• [PROBLEM STATEMENT]: Find the lines holding the string "rows" in the data, then copy all of them.

──────── MATERIALS PROVIDED

Each row was made from one small tree. The marks that hang from a mark follow it in brackets, in alphabetical order. Every link used is in the known rows. Write each row's tree.
Known rows:
korel[karut[komiro[sise sotimed[podom]]]]: 15.4	-12.4	35.1	2.3	38.6	8.7	-21.7	-4.1	-71.8	23.3	5.4	25.8	2.8	13.6	-5.4	-9.3	15.2	-4.2	9.7	-39.2	-13.1
korel[karut[komiro[sise]]]: -19.2	4.0	48.2	-20.9	25.1	12.3	11.9	15.7	-67.1	36.2	-5.0	3.0	15.9	10.5	-9.9	-3.9	29.9	-23.9	47.6	-22.4	-14.5
sotimed[komiro]: -7.7	-5.9	0.4	-23.7	-7.0	-11.9	24.9	27.0	1.3	3.9	-3.5	-12.1	3.3	5.5	11.9	19.9	8.7	-7.6	-6.0	25.0	-1.7
komiro[karut sise sotimed[korel podom]]: 35.4	-1.9	-5.2	24.0	-11.4	28.7	-18.8	-38.2	13.9	-17.0	7.5	-1.3	-20.9	-1.0	-18.0	0.7	-28.4	33.0	-22.4	-11.1	2.9
sotimed[komiro korel]: -2.8	-5.8	-9.8	-16.6	-11.4	-14.9	24.9	5.5	25.7	4.1	-11.9	-26.4	-14.9	1.6	6.7	-9.6	-16.4	-10.7	-23.4	15.3	12.1
sise[komiro[karut[korel]]]: -18.3	26.5	-19.7	10.8	-16.8	-5.1	24.0	2.5	40.0	-25.8	29.3	-6.9	23.2	1.8	7.3	41.8	22.4	-1.9	23.5	25.9	-8.3
korel[karut[komiro]]: -31.8	1.8	29.8	-25.0	19.4	-0.8	18.5	13.7	-44.1	20.8	11.7	2.9	27.3	6.4	3.7	-6.8	40.0	-37.0	52.7	-12.7	-11.0
komiro[karut sotimed]: 1.7	0.2	-22.4	-0.7	-27.0	1.7	4.7	-0.3	32.6	-23.9	28.7	-12.5	18.1	-14.6	2.0	29.0	15.3	13.6	8.6	22.2	-13.3
komiro[karut]: -15.0	15.3	-6.1	-11.0	-28.1	17.5	28.1	-0.5	17.8	-15.8	21.4	-11.5	17.3	-9.4	-2.9	24.8	19.6	4.0	38.4	21.2	-5.6
podom[sotimed[korel]]: -27.7	10.9	1.2	-2.0	-20.8	0.3	-1.4	-13.4	25.1	5.5	-16.2	-3.8	-2.5	-23.0	-3.8	-27.4	6.8	-30.1	27.8	7.2	14.8
korel[karut[komiro[sise sotimed]]]: -1.8	-15.4	34.8	-14.7	21.8	-4.7	-5.9	17.7	-50.5	29.5	3.3	1.7	15.7	5.9	-4.9	1.2	22.7	-11.9	14.5	-23.7	-19.1
podom[karut]: -24.2	6.5	7.3	-19.5	-5.7	5.4	16.6	27.1	-31.4	5.2	-14.4	5.8	13.6	-6.6	6.9	5.3	13.4	-6.1	32.2	10.8	-2.1
karut[komiro[sise] korel]: -49.7	14.8	30.6	-7.7	10.1	5.8	-14.9	23.7	-44.9	30.4	-4.1	0.0	11.1	12.9	-3.7	25.0	61.8	-13.4	46.6	4.1	-16.3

────────────────

• [REPLY]:
Each row was made from one small tree. The marks that hang from a mark follow it in brackets, in alphabetical order. Every link used is in the known rows. Write each row's tree.
Known rows:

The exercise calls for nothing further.